Download Counter

Version

0.9.0

Contents

Getting Started

Installation

Before you start

To avoid problems, read this page in full before running the app on a live server.

Dependencies

Download Counter requires Python3. Tested with Python 3.8.10 - slightly earlier versions may work, but are untested.

Permissions

dlcounter.py may either be run by passing the command to python:

$ python3 dlcounter.py <args>

or by making dlcounter.py executable, then run by entering the command path/name and (optional) argments:

$ sudo chmod +x dlcounter.py
$ dlcounter.py <args>

Reading server access logs requires root / admin access. Run dlcounter.py as root / admin. For example, to initialise the database on Linux:

$ sudo ./dlcounter.py -i /var/log/nginx/access.log -v
Installing

To use Download Counter, place dlcounter.py, dlcounter_html.py and dlcounter.cfg into a suitable directory outside of your website. For example, they could be placed in a folder in your home directory:

$ mkdir ~/download_counter
$ mv dlcounter.py ~/download_counter
$ mv dlcounter_html.py ~/download_counter
$ mv dlcounter.cfg ~/download_counter
$ sudo chmod +x ~/download_counter/dlcounter.py

Alternatively, if Download Counter is obtained as an archive file, simply extract the entire package to a convenient location outside of you website. Remember to set file execute permission for dlcounter.py if required.

Files
  • dlcounter.py is the main app.

  • dlcounter.cfg contains the configuration settings. (This file must be customised before use.)
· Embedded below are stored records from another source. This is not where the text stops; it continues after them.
The rows below fall into families. The same turns and mirrors carry the whole set onto itself and the rows of a family onto each other. For each named row, which other rows are in its family? Write them in the order they are listed.
These 30 rows form 5 families of 6 rows each.
Sinir: [-14   0 -29   9  -6   4  -8   8]
bapi: [  4 -16 -37  -7  -4  -3 -18  -1]
puf: [ 10  17   9 -22  -8  -9   0  10]
feb: [ -5   2 -31   0  -8  -9 -17 -12]
Zuko: [  1 -29  -6   6  -6  19  -6  -9]
muri: [ 26 -15  13   5   4  -2  11   6]
mege: [  3  -9 -16 -27  -9 -14  13  17]
kep: [  1  24   5   2  -6   4 -11   4]
rire: [11  6 11 19  1 -3  4 -8]
buge: [  3 -35 -16 -17  -9   8  -3  -8]
lak: [ 16 -10   2  24   5   8  -3   1]
fofaf: [  5  -4 -27 -24  -9 -21  -6  -7]
Zim: [ 26 -21  -1 -21  -1 -12  11   9]
mun: [  8 -30   5   4  -4  16   3  -7]
Fepo: [ -5  22 -10  -4 -10   2 -19   3]
mul: [ 21   0  15  -5   0 -14  16  -2]
mipok: [ 12 -33   6  -9  -6  10   8  -5]
Rugiv: [ 4  0 12 12  1  4 17 15]
kolez: [  9 -35  -4 -20  -9   6   5  -6]
Nel: [ 10  -6   7 -13  -4  -8  24  19]
viza: [-7  3 -6 23 -1 10  1 10]
tafa: [  4 -11 -23  19   0   8 -18  -3]
dasug: [ -9  -6 -34 -17 -10  -7  -2  12]
Lito: [ -2   7 -12  21  -2   0 -12 -12]
pipu: [ 16  -4  -4 -27  -6 -24  11  -2]
gok: [  4  15  -5 -29 -10 -10  -7   8]
fiben: [ 8 20 15 -7 -6  0 -2  7]
kugis: [ -4  18 -15 -20 -11  -5 -16   5]
lonar: [ -1 -32 -17  -4  -9  14  -9  -9]
ril: [ 16 -21 -26 -26  -5 -13  -3   5]

Same family as feb: rire, fofaf, mul, Lito, pipu
Same family as ril: bapi, muri, lak, Zim, tafa
Same family as Nel: Sinir, mege, Rugiv, viza, dasug

The rows below fall into families. The same turns and mirrors carry the whole set onto itself and the rows of a family onto each other. For each named row, which other rows are in its family? Write them in the order they are listed.
These 32 rows form 8 families of 4 rows each.
Lem: [ -9   6  23   7 -36  -5   8  23  -7  16  -2  -2  29   9  12]
zol: [-24   2  13 -37   7 -20   5   1   3   5 -18   5 -16   0  -5]
Mozim: [-33  16  21 -11 -29  -4  -4  27  -4   9  -1 -12  37  13   8]
Tek: [-16  -4  16 -35   0   2   7 -10   3   6 -16  10  -5 -13   2]
tisa: [-20  21   2  -7  24 -12   2  -5 -22   4  -2  -9 -15  16  -1]
zoge: [ -9   0  16 -28  16 -17   1  -5  -4   3 -12   4 -19   6   5]
Guli: [-15   7  16 -13 -35 -15   3  32  -6   2  -4  -1  23  24  10]
deg: [-14  -3  20 -37   2  -5   8  -3   3   0 -16 -12 -12  -4  -3]
votak: [-23  27   4 -14  19  -5   7   5 -23  -5  -9 -24 -10   9   2]
Kugo: [-26  27   9   4  13  -6   6  27  12  11  15  11  29 -10  -1]
Nuri: [-22  19   5   7  -4   5  -3  12   8  12  17  22  34  -5   7]
vis: [-28  27  13  -9   5  -7  17  35   2  -4  12  25  20   0  -1]
tikod: [-31   3   6  -4 -27  -5  17  37   4   5  -1  10  19  16  -7]
fom: [ -4  34   9 -10  14  -4 -13  -6 -19   6 -11  -8 -12   7   4]
tasi: [-19  17   7 -13  -2 -11   2 -21 -12  16 -11 -32   2   4   4]
mifu: [-12   3   3 -25  -2  -2  22  -9   3  10 -26  -3  -8  -2 -11]
mavin: [-27  17   7   2 -31  -8   4  28 -19  10  -7   1  27  22  14]
dor: [ -4  16  12  -2  16  -1  -8 -10 -28  19  -4 -15   2  -3  13]
lile: [-27  25  13  -2 -17   0  -9  23   3   9  22  14  31  -8  10]
munul: [-31  12  15   7   8  -9   9  31   1   9   1  28  30   0  10]
dano: [-22   6  13  12 -31  -9  17  33  -6   9   3   8  25   4   9]
neb: [ -6   2   9 -18  17  -9  10 -15  -9   2 -16  14  -4  -5  18]
dopas: [-19  14   3 -19  16  -4  10  -9 -13   2  -6 -30  -7   7  -5]
fopin: [ -2  -3  18 -37  -1  -3   6  -2  -4  -3 -26   3  -3   6  -2]
Tomu: [-29  20  19  -7 -30 -21  -3  35   0  -2  -2 -12  19  12  -8]
lovo: [-28  17  11   8  -7  -6  13  22  15  19  14  19  28 -13   6]
loz: [-22  32  23  -2  -3  -1 -12  40  -2   5  17   8  20  -2   1]
Mev: [-20  31   6   0  24  -6   2  -9  -8  13  -8 -16  -6  13  -8]
Kabek: [-14  13  13  -1 -35  -7  -3  27 -15   2   6   0  30  11  17]
magit: [-17 -10   3 -19  -5   3  11 -19   7  15 -17   1  -3   4  12]
Mit: [-20  24   5   7   8  -6   1  -8 -28  10  -8 -20  -9  12   5]
voze: [-30  20  18  -4  -1  -1   1  27  14  15   1  18  30 -22   8]

Same family as Mev: mavin, fopin, voze
Same family as dano: zoge, lile, dopas
Same family as votak: Lem, zol, Nuri
Same family as Mit: Tek, Guli, Kugo
Same family as fom: Mozim, mifu, munul

The rows below fall into families. The same turns and mirrors carry the whole set onto itself and the rows of a family onto each other. For each named row, which other rows are in its family? Write them in the order they are listed.
These 32 rows form 4 families of 8 rows each.
fem: [-11 -13 -15 -11 -24   8 -33 -12  -8   2  31  -1  22  17  18 -20  14  20
 -12 -19 -16  34  -7   4]
dof: [-13 -11   3 -17 -10  28 -18  21   3   0   0   9  -7   1  16   3  13 -14
  13  22 -26   0 -34 -13]
med: [ -7 -16  -4  12 -16  17 -23  11   0  33  36   7  12   4 -13  -9  -2   5
 -21 -25  -7  32  -1   7]
veguz: [-18 -21   1  -9  -3  21   0  35  14  11  27  -7  -7   2   8  -3 -11 -21
  -8  15 -29  -9 -41 -10]
Mamo: [-11 -16   9  -1  -6  40 -25   6   5  16  36 -29 -20  -1  11  -1  -2   1
  -3  15 -17 -11 -39 -28]
Vero: [-11 -21 -10  -2 -20  21 -26   3  -5  42  31   1  14  -4 -17  -5  -2  13
 -19 -15 -18  31  -7  -3]
gudo: [ -7 -10 -12 -13 -30   7 -29  -8  -2   6  26   0  12  21  17 -13  20  17
 -11 -17 -14  39   1   7]
gevum: [ -1 -16 -25   6 -14  27  -8  27   8   8  45  14  19  22   7  -2  20  17
  -4 -23   2  31  -9   0]
Mobi: [-14  -5 -14  -8 -16  28  -7  -8 -10  18  23   6  15   7 -11 -10  40   9
 -17 -20   0  17   4  -7]
sonog: [  5 -18 -34 -15 -26  34 -18   7   9  29  46 -14  27  12   3   2   1  15
  -7  -4 -12  25 -24 -20]
dupi: [ -3  -1  -5 -23 -13  39 -24  11  12 -13   8  -5  -6   1  14  -3   0 -20
   2  22  -7 -10 -28 -14]
siv: [-14 -14   3  -3  -1  22   3  41  20  -2  29   0 -14   8   9  -4  -6 -25
 -11   8 -13  -9 -29   1]
rufal: [-13 -13   8   6   0  19 -21  28  -1  -8  13  13   5   6  22  -9   6 -25
  12   8 -22   0 -41  -5]
Zove: [-21 -16  -5 -14   4  33   2  34  14 -16  26   2 -13   2   7  -7  -2 -11
 -14  10  -8 -17 -26  -3]
Dul: [-17 -15  17  20   6  34 -16  25   4  -7  33  -1 -28   8  15  -4  18   4
  -1  -3  -3  -6 -23  -7]
rego: [  7 -15 -22  -3 -28  23  -9  23  15  35  39   0  13  21   4  10  15   9
  -2 -10 -12  37 -14  -8]
sape: [-26 -17   9 -15  -5   7 -13   8   6  -5  28  -6 -16  25  32   2  24 -18
 -11  14 -25 -11 -23 -10]
Musi: [ -4 -20 -37  -6 -11  38 -17  10   1   2  51   1  32  12   6 -10   6  23
 -10 -17   2  18 -18 -12]
dako: [ -2  -5 -10   7 -20  16 -16 -11  -6  36  40 -15  31  10  -6 -18  14 -14
 -20 -21  -9  19 -17 -14]
nube: [-20 -19   5   7   9  44 -24   9  -3 -11  40 -15 -15  -2  13 -12   4  10
  -6   2  -4 -18 -34 -20]
musa: [ -5 -11 -15 -13 -29   7 -35 -16  -4   9  35 -12  23  18  18 -20   5  13
 -14 -15 -17  34 -11   0]
bigos: [-19 -15 -15  -1 -10  21 -13 -12 -20  26  33  -1  33   2  -7 -18  29   6
 -15 -21 -14  15 -17 -16]
suzo: [ -1  -6 -12 -14 -35   6 -32 -13   3  13  29 -10  14  21  17 -13  10  10
 -13 -13 -15  38  -3   4]
daz: [ -8 -12  21  12  -8  30 -17  23  12  20  29 -15 -34   9  12   8  12  -6
   2   9 -16   1 -28 -14]
Lebiz: [ -8 -13 -13   3 -13  29 -25   3   0  16  38   6  12   0 -16 -14  -4  13
 -27 -25   7  24   5   6]
ven: [ -3  -3   0   0  -4  30 -26  18   8 -21  21   0   6   6  21 -16  -8 -30
   2   8  -3 -10 -35  -7]
timi: [-13 -18 -18 -11 -17  33 -27  -4  -5  26  32   0  14  -7 -19  -9  -3  21
 -25 -15  -5  22  -1  -4]
rutas: [-25 -23  -8 -21   2  32  -1  29   8  -4  24  -5  -5  -4   6  -6  -7  -7
 -11  17 -22 -17 -38 -13]
nodi: [-28 -18   8  -9   1   7 -16   8   2 -14  35  -6  -9  25  34  -6  19 -18
 -13   8 -21 -16 -26  -9]
naba: [-21 -13   6 -21 -10  11 -17   1   9  -5  31 -16 -15  24  30   1  16 -20
 -15  18 -22 -15 -24 -14]
pez: [-24 -15   4 -16  -3  12 -19   1   5 -13  38 -16  -8  23  32  -7  12 -21
 -17  12 -17 -19 -27 -14]
gab: [  2   5  -9  -1 -26  23  -9  -8   4  27  31  -8  12  14 -10  -9  26 -11
 -22 -20   6  20   4  -6]

Same family as sonog: Mamo, gevum, Dul, rego, Musi, nube, daz
Same family as Zove: med, veguz, Vero, siv, Lebiz, timi, rutas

  • dlcounter_html.py provides an HTML template for html output.

  • downloads.db (created when Download Counter is initialised) is the database that stores the data.

Configuration

Configuration file

The app has a configuration file “dlcounter.cfg” that may be edited with any plain text editor. For example, to edit with nano :

$ cd ~/download_counter
$ nano dlcounter.cfg
Sections
  • [ACCESSLOGS]

    One or more server logs to analyse.

  • [FILEPATH]

    The first part of the name of file(s) to be counted from the access log.

  • [FILENAMES]

    The final part of the name of file(s) to be counted from the access log. Typically this will be one or more file extensions.

  • [WEBPAGE]

    The HTML file to display download totals. Typically this will be within the website html directory.

  • [DATETIME]

    Datetime formats for reading access logs and writing HTML.

    • datetime_read

      Format for reading access logs.

    • datetime_write

      Format for writing html webpage.

Further details can be found in the Customisation section.

Command Line

The following command line switches are provided:

-d, --docs
Show built-in documentation and exit.

-h, --help
Show short help and exit.

-i, --init’path/to/access.logs’*
Initialise database. (See: “Initialising”).

-v, --verbose
Verbose output.
Prints arguments, options, and the database contents to stdout.
Along with -D (--debug) this can be useful to check the
configuration and for debugging.

-D, --debug
Prints debug information to stdout.
Along with -v (--verbose) this can be useful to check the
configuration and for debugging.

-V, --version
Show version and exit.
Initialising

Download Counter is initialised by running dlcounter.py as root/admin with the -i (--init) switch, and the path to to the access logs. It is a good idea to run this manually from the command line with the -i (--init), -D (--debug), and -v (--verbose) options. Note that the path must include the base filename.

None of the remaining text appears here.